Keberadaan Sanksi Kebiri di Indonesia

Oleh: Hario Danang Pambudhi

(Content creator Advokat Konstitusi)

Di pengawal tahun 2021, Pemerintah baru saja menerbitkan Peraturan Pemerintah Nomor 70 Tahun 2020 tentang Tata Cara Pelaksanaan Tindakan Kebiri Kimia, Pemasangan Alat Pendeteksi Elektronik, Rehabilitasi, dan Pengumuman Identitas Pelaku Kekerasan Seksual terhadap Anak. Hadirnya PP ini merupakan pengaturan lebih lanjut dari oleh UU No. 17 Tahun 2016 tentang Pengesahan Perppu Nomor 1 Tahun 2016 tentang Perubahan Kedua atas UU No. 23 Tahun 2002 tentang Perlindungan Anak.
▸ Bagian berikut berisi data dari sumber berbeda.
A small network was shown many inputs. Here are its activations along a few directions, one row for each input.
In each table, some parts of the input vary, and every possible input appears once, in random order.
Descriptions start from the smaller parts, as in this example, which fits no table here: one of 3 separate values, together with either a single point or one of 11 places around a ring or (one of 4 places along a line, together with one of 8 places around a ring).
Shared parts are said once, and a part with two or three values counts as separate values.
(in the rows, 128 means zero)

Other details of the inputs shift rows strongly along two fixed directions, in all tables alike. That doesn't count.

Table:
x1: [124 149 112 151  70  57 171 145 193 103 113 140 121 112  94]
x2: [174  90 124 166 136 136 165 169 213 134 104 167 131 184 145]
x3: [ 90  98 140  87 116 111 128  67  87 114 177  70 115  82  58]
x4: [115 115 136 142 182 158  69 114  37 133 123  93 144 147 169]
x5: [139 107 131 143 197 154  69 116  65 146 130 125 155 145 169]
x6: [151 116 122 130  83 147 188 160 222 127 129 154  90 167 110]
x7: [ 98 135 145  63  94 125 114  68  78 122 152 102 113  66  64]
x8: [182  90 138 168 129 138 155 168 200 133  58 181 139 185 157]
x9: [159  91 131 156 162 144 124 143 147 137 104 153 140 164 160]
x10: [102  98 147  85 142 117  93  59  54 123 152  92 139  75  79]
x11: [132 121 135  91  92 131 151 106 160 129 141 141 108 104  84]
x12: [135 150 129 128 110 141 164 168 175 128 116 140 128 144 143]
x13: [148 143 126 135 174 171  74 134  76 151 122 151 142 149 185]
x14: [110 142 138  93 144 150  75  88  43 135 142 115 129  96 130]
x15: [153 159 103 209 140  98 124 197 158 121  74 172 147 178 203]
x16: [128 137 108 153 135  80 121 119 140 134 135 140 134 107 128]
x17: [151  96 132 144 155 139 124 134 142 135 114 146 140 152 143]
x18: [140 153 110 186 184 119 109 174 122 138  99 151 166 154 210]
x19: [124 106 128 139 184 150  88 115  69 137 151 104 141 145 153]
x20: [111 155 142  89 113 129 119 112  95 125 129 116 139  91 109]
x21: [128 147 134 110  75 124 188 158 201 119 120 133 116 127 100]
x22: [ 93 151 120 113 135  81 122 106 103 121 161 102 147  71 102]
x23: [ 91 172 104 153 185  99  40 113   8 124 159 101 153 100 177]
x24: [158 109 135 175 177 162  95 158 105 140  75 143 151 188 199]
x25: [ 96 167 109 156 168  92  59 119  31 117 142 108 150 104 171]
x26: [107 133 124 116 150 171  93 115  67 134 159 105 107 137 149]
x27: [ 89 151 123 110 164 162  82 113  33 128 177  80 123 119 153]
x28: [116 141 129 122 189 189  47 108   9 147 143 112 128 142 184]
x29: [156 138  99 188  97  74 181 185 236 112 103 180 125 156 143]
x30: [150 141 110 193 155 102 110 159 142 139  82 166 143 154 197]
x31: [108  89 143  90  74  96 177  87 163 108 155  90 105  94  30]
x32: [131 121 144  76  39 110 189 104 202 117 125 138  97  92  36]
x33: [110 138 139 108 152 174  69 101  29 137 131 105 119 128 154]
x34: [111 141 111 139 141  81 100  98 100 132 143 124 134  88 124]
x35: [180  88 142 154 101 127 179 160 231 129  57 177 133 171 123]
x36: [132 154 132 122 138 147 113 146 110 131 110 142 144 128 160]
x37: [160  98 139 155 139 137 135 146 157 133  82 150 140 165 148]
x38: [154 158 124 149 166 164 107 174 121 144  98 164 155 162 200]
x39: [142 130 129 138 101 163 148 158 161 128 105 138 101 173 143]
x40: [109 158 126 135 132  91 120 126 105 124 119 109 154  99 130]
x41: [ 97 140 134  68  71 108 184 107 172 116 177 102 107  72  49]
x42: [136 150 100 172 120  75 141 160 170 116 130 154 135 133 140]
x43: [110  91 148  75  75  92 162  67 147 113 147  98 115  71  20]
x44: [146 150 128 133 142 151 126 160 139 137 110 155 144 143 169]
x45: [143 124 132 101  91 132 157 125 179 129 129 157 111 119  93]
x46: [ 75 148 135  49  78 104 158  79 121 114 199  77 109  45  34]
x47: [170  89 127 173 152 147 147 167 185 136  95 164 133 188 171]
x48: [122 155 125 113 131 143 137 146 136 135 152 123 132 125 135]
x49: [144 133 116 162  84  71 171 140 210 125  89 157 121 124 111]
x50: [162  92 135 156 171 149 111 140 131 139  94 160 147 163 172]
x51: [ 66 143 136  53  68 112 147  70  87 103 192  55  96  58  29]
x52: [122 147 133  84  99 119 148 113 145 128 157 125 129  87  81]
x53: [108 160 120 149 174 105  88 132  66 129 124 114 165 108 172]
x54: [165  94 127 167 158 148 135 162 165 136 100 157 137 182 169]
x55: [ 99 145 131 102  97 134 145 124 114 113 152  92 109 117 100]
x56: [129  83 143 100  65  94 195 104 204 109 131 119 107 106  36]
x57: [167  93 124 173 146 146 155 173 190 133 102 155 129 195 161]
x58: [149  98 130 102  46 129 220 131 252 119 131 156  78 135  56]
x59: [112 137 120 100  89 128 173 131 167 118 173 108 103 119  79]
x60: [ 85 145 130  90 114 138 123 104  77 115 175  78 111  99  99]
x61: [161 157 125 164 122 160 159 207 193 137  72 165 136 190 190]
x62: [145  91 140 131 133 127 137 123 151 129 112 139 135 138 118]
x63: [157 126 133 139 105 167 145 153 163 135  86 156 105 174 150]
x64: [151 132 114 174  96  73 171 154 215 128  81 171 125 137 131]
x65: [183  96 131 174 169 153 122 168 168 145  83 180 151 190 185]
x66: [102 147 128 116 100  69 154 116 145 115 134 109 140  78  84]
x67: [ 98 139 131 109 151 169  76 102  32 132 158  90 111 126 148]
x68: [143 119 129 116 118 159 137 130 151 138 137 145 106 147 122]
x69: [121 159 115 156 179 108  95 144  91 137 133 125 166 120 176]
x70: [100 147 111 146 177  95  60  90  41 138 147 110 144  88 160]
x71: [124 141 142  76  42 101 196 119 203 113 123 133 115  84  43]
x72: [105 144 123 120 182 181  55 109  20 144 171  95 122 138 169]
x73: [149 134 126 157 136 178 118 171 131 136  97 145 112 192 188]
x74: [ 95  85 136  80  97 102 153  65 127 111 189  77 104  77  31]
x75: [101 156 120 124 171 169  78 131  39 132 163  93 129 138 171]
x76: [ 97 121 141  70  96 140 124  72  88 123 166  95  95  86  68]
x77: [112 109 136 131 189 149  63  96  26 134 138  94 147 126 160]
x78: [144  89 139 117 127 121 138 108 153 130 126 138 134 120  96]
Each input here is: one of 6 places along a line, together with either one of 3 separate values or one of 4 places along a line or one of 6 places around a ring.
Changing only the place on the line of 6 turns x76 into x33. The same change can be made to x10. Which row results? -> x8
Changing only the place on the line of 6 turns x60 into x75. The same change can be made to x67. Which row results? -> x6
Change only the choice among 3 separate values in x18. List by row number the other rows that result. -> x29, x70
Change only the place on the line of 6 in x31. List by row number the other rows that result. -> x3, x4, x19, x57, x74
Start at x4 and move only the place on the line of 4, one step at a time. The first step leads to x24. Which rows follow, in order? -> x43, x35

Table:
x79: [111  91 135  81  75  90 178  74 171 117 176 104  96  80  18]
x80: [131 167 123 112  95 141 150 151 152 128 124 146 120 128 128]
x81: [143 137 116 195 196 136  62 154  63 135  91 139 162 173 217]
x82: [129 132 120 140 126 105 157 143 169 127 137 133 136 126 123]
x83: [138 106 133 121 116 147 155 127 156 124 126 130 119 139 114]
x84: [101 155 123  99  56 111 172 120 165 114 153 106  87 103  74]
x85: [183 110 128 163 123 159 162 185 219 140  73 185 128 198 163]
x86: [135 170 118 161 192 168  69 173  72 142 117 147 154 163 230]
x87: [171 113 136 159 118 164 173 196 211 130  73 169 128 201 164]
x88: [177  96 123 171 130 163 176 183 213 131  88 172 118 202 168]
x89: [104 169 129  92  52 110 169 121 158 118 135 115  97  92  79]
x90: [ 68 148 130  75 136  91 100  63  47 122 193  72 139  40  73]
x91: [146 117 137 113 115 133 141 124 155 133 110 148 127 125 115]
x92: [ 77 154 116 130 179  94  62  90  17 124 169  70 157  78 140]
x93: [119 106 132 106  79  86 165  96 174 111 146 123 108  91  57]
x94: [157 155 115 144  94 147 175 190 214 129 102 179 112 171 149]
x95: [ 87 172 116 130 161 158  61 117  11 132 157  84 117 127 177]
x96: [141 122 117 189 201 143  63 148  62 140 102 138 152 175 222]
x97: [ 98 118 138  93 148 126  86  65  48 132 171  86 128  84  94]
x98: [116 105 121 125  84  69 166 101 166 105 147 113 114  98  52]
x99: [109 146 135 124 178 132  47  96  13 135 124 112 154 100 168]
x100: [127 150 118 146 120  79 148 146 161 122 112 133 148 108 127]
x101: [ 96 131 143  75 136 143  97  71  42 126 154  87 134  75  98]
x102: [110 140 117  91  70 118 178 121 170 113 176 116  89 105  62]
x103: [103 127 142 115 183 173  59 103  16 137 147  84 139 131 162]
x104: [146 121 139 120 116 123 144 125 157 135 109 147 132 124 112]
x105: [143 106 133 120 115 143 143 125 159 131 130 130 120 144 108]
x106: [ 92 139 149  86 160 160  69  89   8 129 149  73 145  97 131]
x107: [104 131 128 140 183 124  49  95  15 132 139  99 151 113 167]
x108: [149 132 129 165 202 168  63 146  66 153  95 150 154 170 215]
x109: [119 107 138  82  78 122 177  98 170 116 144 119 107  94  53]
x110: [151 139 109 181 124  89 167 184 214 125  88 165 145 154 157]
x111: [100 162 124  95  55 111 169 121 162 116 143 115  90  97  76]
x112: [113 108 146  78  75 121 172 104 169 117 145 110 105  99  50]
x113: [106 140 146 106 177 170  58 105  13 139 131  93 149 118 163]
x114: [126  96 135  89  83 112 167  93 174 120 153 121 102  99  52]
x115: [136 127 137 156 194 191  74 157  57 140 108 116 148 187 213]
x116: [125 103 137  84  82 111 165  94 173 122 144 129 105  92  52]
x117: [139 132 128 141 106  88 144 132 154 118  98 143 139 117 111]
x118: [148 115 120 178 207 164  59 139  64 151 111 141 148 173 216]
x119: [135 119 129 132 112 107 141 127 160 123 111 150 123 122 116]
x120: [136 164 116 166 194 169  70 172  71 141 128 138 152 169 230]
x121: [170 151 111 168 111 160 171 208 216 133  96 183 115 200 180]
x122: [143 143 117 189 194 135  62 156  64 136  81 148 163 166 217]
x123: [179 115 121 188 119 115 165 190 225 130  58 195 135 187 174]
x124: [181  96 123 171 130 160 163 181 213 138  91 172 121 207 163]
x125: [178 102 117 193 130 127 161 186 218 129  78 186 123 197 176]
x126: [ 90 147 108 155 198 105  59 111  23 129 157  84 157 108 170]
x127: [125 105 135  95  83  97 161  91 176 125 142 132 113  85  53]
x128: [101 131 143  75 135 140  86  70  46 133 156  89 136  80  91]
x129: [117 110 142  72  65  83 170  72 171 121 150 119 113  57  23]
x130: [133 159 127 118 107 124 149 152 160 125 130 144 133 118 130]
x131: [118  98 140 101  98 135 165 118 151 115 152 100 106 128  78]
x132: [143 105 129 133 120 120 139 119 162 133 125 141 124 129 112]
x133: [183  93 121 173 135 154 162 179 213 137  88 181 117 201 169]
x134: [132 146 126 130 121 103 154 143 162 129 120 140 146 113 126]
x135: [169 103 130 175 153 175 143 189 174 138  88 158 126 214 192]
x136: [121 118 137 101  71  73 167  98 171 112 127 128 123  78  57]
x137: [ 81 135 120 105 158 103  98  83  52 125 191  77 137  75 104]
x138: [ 69 146 125  71 126 111 101  71  50 115 220  67 116  56  73]
What is each input in this table made of? -> one of 4 places along a line, together with either one of 5 places along a line or one of 10 places along a line
Changing only the place on the line of 4 turns x85 into x124. The same change can be made to x116. Which row results? -> x133
Change only the place on the line of 5 in x102. List by row number the other rows that result. -> x95, x126, x137, x138
Change only the place on the line of 10 in x136. List by row number the other rows that result. -> x91, x99, x101, x104, x106, x113, x117, x128, x129
Start at x111 and move only the place on the line of 5, one step at a time. The first step leads to x94. Which rows follow, in order? -> x86, x90, x110

Table:
x139: [131 139 130 137 140 131 111 136 110 131 110 133 139 133 153]
x140: [146 102 137 110  90 132 179 129 200 126 125 145 110 133  87]
x141: [121 110 131 134 168 140  84 106  64 132 136 109 137 132 145]
x142: [117 117 127 113  98 120 154 117 150 117 152 111 105 121  87]
x143: [ 97 125 129 109 158 145  89  96  49 128 171  83 126 113 125]
x144: [127 136 117 129  78  90 180 139 198 115 134 136 111 115  89]
x145: [151 143 117 158 111 123 161 175 192 127  99 162 126 160 152]
x146: [125 139 117 140 124 112 142 141 149 126 135 130 128 128 130]
x147: [141 118 131 129 110 112 150 130 168 126 114 144 130 125 109]
x148: [ 98 132 127 102  93  78 144  90 131 114 154 102 121  71  66]
x149: [ 96 149 130  98 123 123 106  99  74 122 159  97 125  90 107]
x150: [133 134 125 150 166 128  90 131  88 136 113 134 150 135 168]
x151: [128 147 125 140 164 153  95 144  87 137 126 127 142 144 176]
x152: [155 141 123 156 129 154 138 177 161 133  93 162 127 176 176]
x153: [104 120 128 102  98  75 143  84 134 116 157 106 123  72  59]
x154: [109 116 143  80  90 123 146  86 128 121 148 105 109  88  63]
x155: [133 133 132 130 163 177  95 139  87 143 125 127 130 156 174]
x156: [104 130 134  79  90 118 151  96 132 119 166 102 111  86  63]
x157: [132 122 121 140 115  97 154 134 172 123 128 139 128 121 113]
x158: [157 134 123 173 180 156  96 170 115 143  92 158 153 176 211]
x159: [159 128 129 152 116 138 154 168 183 131  83 165 129 166 154]
x160: [ 99 122 133 113 155 133  82  89  44 127 153  87 130 106 124]
x161: [136 107 127 145 157 143 113 132 115 131 130 126 131 152 150]
x162: [131 140 131 134 158 175  90 140  79 140 119 129 128 156 179]
x163: [107 128 137 103 151 133  80  86  48 131 145 101 138  96 120]
x164: [128 143 125 144 144 122 109 136 108 131 111 133 142 130 155]
x165: [164 112 129 144 100 129 181 165 223 127  97 170 122 160 126]
x166: [134 128 124 139 134 116 134 137 143 128 122 139 136 129 135]
x167: [147 109 137 128 132 148 128 128 139 136 110 142 127 145 133]
x168: [130 136 122 128 107 115 159 142 170 124 133 135 124 126 113]
Changing only one part turns x157 into x144. The same change can be made to x161. Which row results? -> x142
What is each input in this table made of? -> one of 5 places around a ring, together with either a single point or one of 5 places along a line
Start at x167 and move only the place on the line of 5, one step at a time. The first step leads to x163. Which rows follow, in order? -> x147, x150, x153
Change only the place on the ring of 5 in x147. List by row number the other rows that result. -> x139, x149, x151, x158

Adanya pengaturan teknis mengenai tata cara pengenaan kebiri membawa diskursus pro dan kontra tersendiri yang telah ada sejak diperkenalkannya sanksi tindakan kebiri dalam sistem pidana Indonesia melalui penetapan Perppu Nomor 1 Tahun 2016. Kala itu, KPAI menganggap telah terjadi kondisi darurat kekerasan seksual terhadap anak sehingga diperlukan adanya Perppu untuk menyelesaikan keadaan genting tersebut.

Keadaan tingginya kedaruratan anak yang dijadikan legitimasi untuk membentuk Perppu kemudian ditanggapi secara kontradiktif dengan beberapa kelompok, terutama dikarenakan pengenaan kebiri akan sangat bersinggungan dengan hak asasi manusia karena masih dianggap sebagai hukuman yang keji, tidak manusiawi, serta merendahkan martabat manusia.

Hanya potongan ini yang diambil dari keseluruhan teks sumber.